Shout out to the top 5 cakes in the world, crab, pan, pound, urinal and let them eat.
I’m Scottish and Irish, so when I asked my grandparents for stories they’d just tell me about various family feuds.
Therapist: Do you think it’s ok to cry?
Me: Sure. Like if you have to go to Costco on a Saturday.
I’m like Pooh bear. I just want to eat, hang with my homies, and go around pantsless
Me: Hi, officer. I saw you coming up the driveway.
Cop: (sadly) Your son has been in an accident.
Me: I FLUSHED ALL MY DRUGS FOR THAT?!
me: like taking candy from a-
giant baby: no no, please go on
Between the potato masher and the apple slicer, it’s a wonder my kitchen drawer opens.
Correction: It doesn’t.
Me: “Guys, we are leaving in 5 minutes.”
7yo: “Do I need to wear shoes?”
Me: “Yes.”
[4 minutes later]
7yo: “What about pants?”
Am I perfect? No.
Am I trying to be a better person? Definitely not.
My latest missile blew up on the launch pad.
But it exploded so fast Americav couldn’t tell what type it was.
I’m not telling.
Checkmate.
“Nine Foods You Should Never Eat Again”
Also known as the contents of my refrigerator.

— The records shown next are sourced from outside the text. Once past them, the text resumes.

Each row has a hidden value. The values are split into ranges, and the group after each row names the range that its value falls in. Each part has its own value, ranges and names.
[-28  11  64   7   8 -81  35   2  37  47  18  -4  49  36 -33 -62 -69 -52
 -51 -20  11  42  32  21  28 -89  32  64 112  -7 -25 -29   3  23 -96 -31
 -49   7  48 -21 -43 -83  37  39 -63]
(17)
[  -8    1   25  -64   27  -45   -2   16   48  110    2   12   35  -23
  -31  -52   14   34    3  -35   25  -12  -24   42   14  -24   -3   -6
  139   58  -16    0   41  -32 -159  -18  -58   85   25   50  -55   28
   40  -55  -56]
(5)
[ 32 -45 -15   5   0  45 -18  22  43  41  32  30  99  48  -2 -25 -56 -10
 -46 -44 -47 -94  39  19 -77 -58  96 -71 -11  35 -11  38  23 -33 -90   0
 -53 -88 -22  29 -41 -20  38 -29   5]
(8)
[  57 -102  -25   28    1   36   -4   59   86   60   41   52   18   62
   69   86   16   52    9  -96  -19  -45  113   63  -61   28  145  -77
  -89  -30   21   60   88  -93 -182   44    4 -100  -48   36  -62 -120
   49  -59   51]
(5)
[ 128 -172    3  143  -68  105  -41   42  174  -48  123   37  -28  221
  158  206 -101  -21  -21 -127  -15    9  146  114 -125  -39  221   12
 -203 -135   19   23  169   84 -133  136   43 -263  -13   17   60 -204
   21   29   66]
(17)
[-13  -6  53 -53  26 -53   1  12  31  60  -9  25 100 -34 -48 -87 -46 -11
 -45 -30   9 -11  28  17   4 -84  58  -7 149  61 -42  15   6 -30 -76 -70
 -79  18  31  35 -63   4  41 -22 -70]
(12)
[ -45  -42   19   68   50  -18  -22   -8  -28   88   29   -1   71  105
  -30   12   18  -89  -13   57  -74   26  -56  198   29 -117   12    7
   98   63   -5 -138   18   36  -90   15   30   63   55  -64  -78   27
    9  -21   36]
(7)
[ -29  121   22   82  -85   28   76  -67   -5   90   -3 -102  101  -49
  128  -49   42  -15   90   70 -115 -190  122 -233  -68  101 -209    0
   43   73  -21  -93    9  -16 -135 -109  -87   85   32   73  -46  157
   35   84  -28]
(17)
[ -60 -109 -112 -140  156 -184  -32  -32  -35  165   -9  117   76 -107
 -170  -59   47 -123 -197  135   30 -165  -91  189 -129   -9  -38  -66
    3  194 -157  -22  136   98 -137 -207  129  -92  -71 -105  -87   68
  156  105   -1]
(17)
[ -61  -56  -58  -68   73  -74  -34    0   18   79    8   64   27  -33
 -103  -21   17  -74 -118   51   12  -71  -87  141  -57  -41  -24    5
   40  122  -56  -58   87   84  -91  -77   42   13    7  -21  -28   46
   90   57  -27]
(19)
[ 278 -140  -57   80 -132   28    3   36  230   35  130  -46 -114  239
  273  279 -224   30   54 -244   17 -101  342  -52  -39  118  284 -110
 -356 -244  203  109  179  142 -359  146  -91 -260  -73  177   88 -151
   -3   13   33]
(17)
[ -68  -15  -52  -49   67  -70  -19  -31    3  111   36   23   29  -28
  -80  -49   23 -101  -76   79  -11  -75 -108  110  -91  -26  -82    7
   30  127  -89  -51   80   92 -158  -76   65  -13   -8  -43  -26   66
   79   70  -44]
(17)
[-155  179   17  -85   29  -92    8  139 -266 -123   25   71  122  -58
 -153 -101  -40  -35  -69   70  131  -24  -51  108  -22  -19  135  -92
  -21  142    0   -4  -12 -107   72   76   42  -37  -21  137   11 -130
   -9  -21 -204]
(24)
[  -7    4   -9   60  -47   15   18  -36   66   36   14  -27   46   23
   57   -5  -46  -71   38  -25  -73  -54   43   -5   13  -28   -8   59
   56   52   56  -37  -10   34 -128  -37  -59   86   54   78  -52   84
    1   55  -55]
(7)
[-11 -22  49 -24  47 -24  -9  -1   8  77  -5  22  87  13 -43 -35  -1  -8
 -41   5 -22   3  -3  67  24 -91  34 -18 147  52 -29 -45   8 -45 -70 -39
 -69  59  41  15 -74  14  46 -42 -13]
(17)
[ -83  -42   -9  -35   57 -177   31  -27    4   88    2   21   39  -33
  -79  -50  -56 -131 -158   77   -7  -64   77   33  -19  -33  -11    7
    9   62  -99  -87   63  136  -90 -153   33  -64    1 -110  -47  -39
  104  156  -10]
(17)
[  91   -9  103   19  -25  -70   10  -12   76  -30   39  -30  128   66
   95 -102 -124 -162  -45  -45   11  220   64  142  -39  -96    4  131
  138  -33 -111  -20   71  222    3  -58  112 -251   44  -88   29  -34
  -26   87 -212]
(21)
[ -10   42   31  -18  -52  -27   24  -19   12  -58   21    6   40   33
  -15  -70 -111  -33  -53  -25   34    1   15   -7   12  -38   40   43
   67   22  -14    0    1   37  -47   36  -10   -8   26   61  -19  -38
    4   64 -124]
(8)
[ 10   1   1  28  15 -13  12 -10  -7  63  -5   1 117  62 -26 -90   5 -52
 -30  20 -46 -18 -44  85 -20 -72 -46  22 137  53 -18 -49  -4  -3 -64 -27
  15  13  28 -47 -95  23  24 -12 -25]
(18)
[ -47   28 -116   34    2   46    6   34  -59    1   30   -4   38   44
  -29 -105   39  -85   14   40  -49  -56  -36   69  -97    5   -3  -21
   41  127  -19   15  -43  -85  -77   34   43    6  -17   10  -80  -31
   24  -29  -21]
(8)
[ 149  -70   61   68  -84  -60   -2   10  101 -132   90  -40   55  170
  154  -67 -180 -193  -15  -79   56  257  144  190  -84  -84  112  144
   76  -74 -123   -5  118  284   18   30  194 -342   35  -83   74 -103
  -33   92 -200]
(19)
[ -20  -18  -24  -58   42  -47   -7  -37   60   95    4   10   66  -31
  -31  -42  -26  -84  -74   -7  -60  -30  -55   75   -7  -40  -66    4
   30   69   -3  -45   33  110 -135  -94   13   -4    4  -10  -34  122
   52   67  -83]
(18)
[ -16   -3  -20  -13    8  -35  -21   16   20   50   15   -7   38   20
  -43  -60  -30  -61  -12  -19   -8  -14  -17   75  -26  -71   45   -2
  111   71    6   -4   20   24 -149  -26  -26   33   40   33  -57   12
   14  -36  -57]
(5)
[ -55  -58  -97  -37   54  -25  -34  -26   13   67   19   47   13   -7
  -88  -37   14  -93  -97   73  -15 -112  -85  108  -86  -28  -31    3
   41  148  -66  -39   53   53  -94  -55   29   28    0  -11  -45   53
   84   60    4]
(8)
[ -57   29  -85  -16    0    0    0   53  -16    7    7    5   17  -15
  -45  -99   31  -49   -2  -20  -20  -11  -20   60  -66    5   28  -22
   61   98    2   45  -11  -63 -142    2   39    5   -4   22  -86  -55
   14  -44  -66]
(7)
[-11   8  51  12 -12   3  37 -39  45  33  -3   9 100  39   5 -51 -65 -20
 -45 -28 -59 -11   3   4  69 -62 -20  37  72  11  17 -50 -42   1 -36  -3
 -49  47  25   8 -64  36  20  57 -55]
(18)
[ -79  118   72   98 -208  157   81 -267  152 -151   65  -55 -121   78
  168  189 -174  -18   13  -87 -175   17 -103 -143  203   67 -152  166
 -236 -129  204 -101  -55  161 -277  197   61  159   37  173   -7  136
 -107  336 -201]
(21)
[ -36    7  -64    1    7  -27   25   55  -17   43  -16    6   53  -30
   -9  -92   42  -36   18   -8  -25  -41   75   23  -37   22   34  -27
   90  100   -5   24  -20  -98  -97  -52  -11   36    2   27 -108  -35
   36  -41  -28]
(7)
[ -61  117    8    2    8 -148   36   46  -95   85   18  -36  138  -44
  -25  -98  -45 -130  -27   96   38 -130   44   -5  -74    6  -85   17
   37  119  -27  -85   59  119  -44 -124  -33  -34   29   28   30   46
   31   90 -125]
(7)
[ -50  -27   -3   -4   19   -2  -39   20   32   31   26    8   44   18
  -61  -40  -46  -64  -38  -18  -36  -18   -9   70  -26 -119   92  -13
   92   79  -10  -23    7   14 -100  -25  -61   35   50   32  -38   12
   29  -29  -24]
(24)
[-104  119  155  -79   56 -126  -22   53 -217  -59  -29   79  259  -55
 -171  -83  -89  -39 -155   75   63  -13  -59  121   34 -173  116  -88
  105   91  -22  -81   19   -5   88  -58   -7  -58   44   54  -42  -24
  -15   -8 -173]
(5)
[ -69   36   73  -47   29  -22  -32   60  -14    2   27   40   85  -15
  -88  -39  -67  -14  -61  -12   51   -5  -40   62    4 -123   95    6
  104   79  -12  -30   19  -11    3    8 -112   47   61  101   28  -19
   26  -24  -98]
(24)
[ -18   33  -19   53  -89   73   18  -85   95  -16    2  -21   32  -21
   83   26  -51  -53   40  -58 -126  -59    4  -46   29    1  -37   66
   -5   41  109  -20  -26   44 -174  -32  -28  105   48  129  -64  153
  -26  100 -111]
(21)
[ -21   69   -9  115  -60    1   58   25  -22  107   -8  -82  119    4
   77 -101   56  -25   60   80  -64 -205  162 -175 -127   60 -135   -3
  109   94  -63  -75   24  -48  -58 -103 -104   35   43   -6  -60   15
   50   11   59]
(5)
[  39    6   14   22  -21  -62   64   14   29  108    4  -35   73   26
   58  -66  -48   -6    7    1    4 -116  191 -117  -11   38    2  -17
   79   25  -33  -10    5  -41  -72  -61 -136   11    6   30  -49  -39
   64   21   17]
(24)
[ -64   26   93  -14   -3 -114   56  -17   10    0    8  -37   -3  113
  -78  -55 -184  -57 -193  -20  -13   82  105  -48  143 -102   68   -5
   40 -108   -4  -94  -49   98  -51   41  -79  -43   37 -109  -37 -219
   20   97  -13]
(8)
[ -14  -24  -59  -12  -11  -45   13  -95   43  -19   60   33   66  -28
   25  -68  -94 -202  -83   67   -4  -70  -35   70 -136   14  -75  102
  -57  127 -129   15   71  186  -58  -93  142 -170  -39   -8   17   81
   50  242 -165]
(12)
[ 18 -71   2  76 -16  66   3   6  80  15  41  43  96 106  28   4 -70 -40
 -29 -47 -60 -49  12  77 -11 -87  73  43  -4  21  21 -21  -8  -7  -6  43
 -35 -20  12   9 -33 -12  27  37  10]
(18)
[ -4 -36  21 -15  13 -76   9  31  58  51  -1  25  63   3 -34 -62 -45 -34
 -19 -51  12  13  45  68  22 -90  85  40 137  42   2  -9  14   5 -87 -61
 -49  49  49  24 -60   0  47 -14 -57]
(19)
[   1  -36  -17  -46   78  -87    5  -17   31  119    7   24   84   -4
  -41  -57  -18 -112  -78   28  -18   -8  -38  123  -12  -56  -45   33
   79   75  -37  -41   30   79  -85 -107    1  -19    6  -36  -40   58
   71   58  -64]
(19)
[   8   24   -4  -41   -5  -37   24   14   23   46    4   16   94  -15
  -37 -134  -56  -18  -16  -30   20  -60   11  -15  -30  -42   30   12
  126   78  -27   55  -20  -45  -77  -40  -66   17    6   54  -59    9
   39  -10  -90]
(8)
[  17  -92   19   -7 -122   54  -70   28   60  -84   97  -73  -97  113
  216   80  -23   51   27   43   28   29  231   71  -48  166  -24 -109
  -51   74 -224 -276  259  316  121  200  175 -101    3  -18  198  150
   24   38   33]
(18)
[ -33   73  -76   42  -40   -8   29   17  -47   27    8  -46   73   -5
  -10 -144   15  -77   23   50  -33 -132   42  -69 -134   18  -52   -7
   94  120  -42   14  -11  -43 -111  -63  -14    1   14   21  -78   -2
   31    0  -38]
(17)
[  49  -85   22   60  -19  -12   14    8   62   40   69   16   11  162
   46   93 -108   -2  -61  -57  -22  -40  120   47    7  -34  151  -57
 -122  -91   22  -23   66   32 -148   93  -11 -123  -29  -25  -25 -152
   31   30   65]
(17)
[  -2   -3   22  -13   41  -64   -6    3    2   93   16  -13   50   31
  -27  -35   -2  -54   -1    7   -5   27   -9   99   10  -72   19    1
  136   47  -10  -45   28   10 -148  -38  -29   48   44   13  -61   18
   30  -39  -44]
(24)
[ -10   94   10  185  -74 -107  107   33   -5  160    6 -139  155   19
  141 -121   13 -136  111   84  -89 -151  239 -149 -100   48 -172   91
  103   63  -38 -137   25   96  -75 -189  -69   -3   72  -77  -31   54
   35   91    7]
(21)
[ 100 -217  -25  124  -59  121  -42   72  209   21  111   82  -21  182
  126  223  -78   78    1 -157  -30 -129  166   67 -101  -24  275  -52
 -239  -94   53   39  157  -12 -152  139  -39 -151  -37   58   31 -147
   61  -20  159]
(8)
[  36   93   -6  141  -75  -82  110   46    5  146  -15 -144  138   11
  145 -144   15  -89  102   59  -58 -173  292 -232 -104   81 -165   53
  144   52  -35  -90    4   21  -41 -191 -156   16   64  -17  -31   30
   63   44   22]
(19)
[ -47   73 -135   28  -54  -38   80   32  -52   14  -15  -38   17  -60
   54 -113   80  -49   89    9  -57  -99  129  -71  -75  148  -45  -39
   -2  105   18   34  -30 -107 -179  -65   76   33  -40   46 -130    8
   39   12  -59]
(19)
[ -51   56   32    6   14   -6  -20   44  -70   -8   29   26  124   51
  -76  -60  -52  -55  -56   38   19  -37  -85  106  -20 -110   27   12
   80   88    3  -71    6   17   31   36  -36   20   46   48    7    5
    6   -5  -82]
(19)
[ -63   38  -14   21    3   27  -22   14 -101  -37   19   30  113   58
  -93  -86  -27  -57  -66   71  -16  -75  -80   86  -59  -95   38  -28
   85  118  -37  -46  -17  -41   15   42    9   10   24   16  -61  -19
    9  -14  -30]
(8)
[ -70   78   87  -24    5  -58   47  -37   -4   31   24  -71   -7  113
  -70  -62 -155  -55 -186    7  -39   65   35  -84  107  -75  -31  -24
   24  -97  -14  -97  -55   94  -79   66 -101  -48   26 -100   -7 -189
   10   89  -23]
(17)
[ -14  -11   31  -19   43  -45  -15  -18  -20   77   -2    0   87   21
  -43  -42   -7  -49  -41   24  -39    1  -12   89    8  -86   19  -41
  126   57  -27  -54   20    5 -121  -50  -14   21   32  -12  -89   32
   25  -31  -25]
(12)
[  22 -144  -58  -90   67  -92  -11  -10  143  131   58  101   29  -15
   -7   51  -62  -59 -191   -3   33 -138    8  102 -117   55  -35  -10
 -199   37 -111  -13  196  215  -97  -78   93 -235 -100  -84   68    3
  140  192  -14]
(18)
[  22  -24   18   54  -50   40    5  -57   90   27   62    1    4   58
   89  108  -35   -7   40  -62  -66  -38    7   31  -18   -4   32    9
  -95  -34   58  -16   77   38 -253   38   35  -15    1   80  -30   45
    7   54  -49]
(17)
[-115   78  107  -13   -9  -63  -26  109 -100  -66   22   81  151    3
 -124  -40  -97   12  -70    7   91  -29  -59  131   36 -145  154    9
   71   92   20  -85   38   17   92   69  -36   46   72   93   33  -39
  -20  -14 -128]
(21)
[ -29   41  -23  -59  -11 -145   61   23  -43  -70    5    1    7  -85
   42 -105   34  -95   29  -46   19  193  106  109  -40   74   59   -4
   21   17  -72   69   47    1 -209  -74  268 -168  -49  -29 -110  -88
   15   34 -225]
(17)
[-167  -14  -63  -52   19 -289   66  -27  -30   12   32   18  -77   42
 -194  -81 -196 -176 -300   77   46  -83   72    8   17  -26   53   -7
 -147  -10  -80  -86   54  264 -156  -53  128 -154  -42 -221  -37 -243
   92  272   -8]
(8)
[-34  -5 -54  47 -12  47 -31  10  14  17  25  -5  50  80 -50 -64  -2 -64
 -29  10 -57 -51 -93  95 -68 -85 -19  20  86  83   5 -53  10  33 -86  31
  19  35  44 -19 -52  25  12 -21  -4]
(18)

A fun thing about toddlers is that they will pretend to eat tacos but as soon as you make them for dinner they’re ‘gistusting.’
[girl accidentally runs me over with her car]
her: OMG IM SORRY
me, crushed under her tire: haha soooo like what are we
I keep an extra stash of tampons in my purse to launch at blowhards who punctuate the end of their sentence with the word, “Period!”

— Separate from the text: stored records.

Below are the code and all the weights of a small trained network. Each question names an input and a class and asks about switching units off, where a switched-off unit gives its printed mean instead of its output.

import numpy as np


def w(rows, s, z=0):
    codes = np.array(rows[::2]) - 128.0
    scale = np.full(codes.shape[1], s)
    scale[-1] = z or s
    return codes * scale


def f(y):
    return y / 2 * (1 + np.tanh(0.7978845608 * (y + 0.044715 * y**3)))


def log_softmax(a):
    a = a - a.max(-1, keepdims=True)
    return a - np.log(np.exp(a).sum(-1, keepdims=True))


def net(x, mask):
    res = np.array(x, float).reshape(1, 5) / 4 @ E
    y = f(res @ A[0][:, :-1].T + A[0][:, -1])
    res = res + np.where(mask, y, B[0][:, -1]) @ B[0][:, :-1]
    return log_softmax(res[-1] @ U[:, :-1].T + U[:, -1])


A, B = {}, {}
E = w([
[124,123,58,217,227,178],'x0',
[129,124,130,132,125,128],'x1',
[53,58,213,89,205,103],'x2',
[92,251,207,178,134,167],'x3',
[104,144,109,111,132,129],'x4',
],0.013)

If you have a flip-phone, you are probably an undercover cop.
You’re 25, please stop saying back in the day.
Wife: Did you pay the mortgage yet?
Me: Do you think surfers in India are called Hindudes?
Wife: What?
Me: What?
Communication is hard
*Werewolves spot a group of teens smoking pot around a campfire*
Werewolf 1: Edibles!
hookup culture actually helps a lot of people clean their bedrooms
People who write “loosing” when they mean “losing” need to get loost.
WIFE: what the hell happened here?
ME: i broke an egg
[earlier]
ME [shaking egg]: tell me what u know, u piece of shit
The crows I feed every day attacked a UPS delivery guy that startled me so I guess I now have my own little squad of personal assassins.
Dodgeball in gym class…
because life wasn’t already hard enough when I was 12.
therapist: would some music help you feel more centered?
me: no thanks, I’m self-centered
therapist: again, that’s why we’re here
I phonebanked for @BernieSanders tonight and my skin is now clear, my gpa is rising, and my crops are flourishing
Me: *on phone booking place on commercial space flight* “Yeah just a one-way ticket, please… You don’t? Uhhh so okay make it a return but can you drop me off on the moon or something? … Hello? Hello-o???”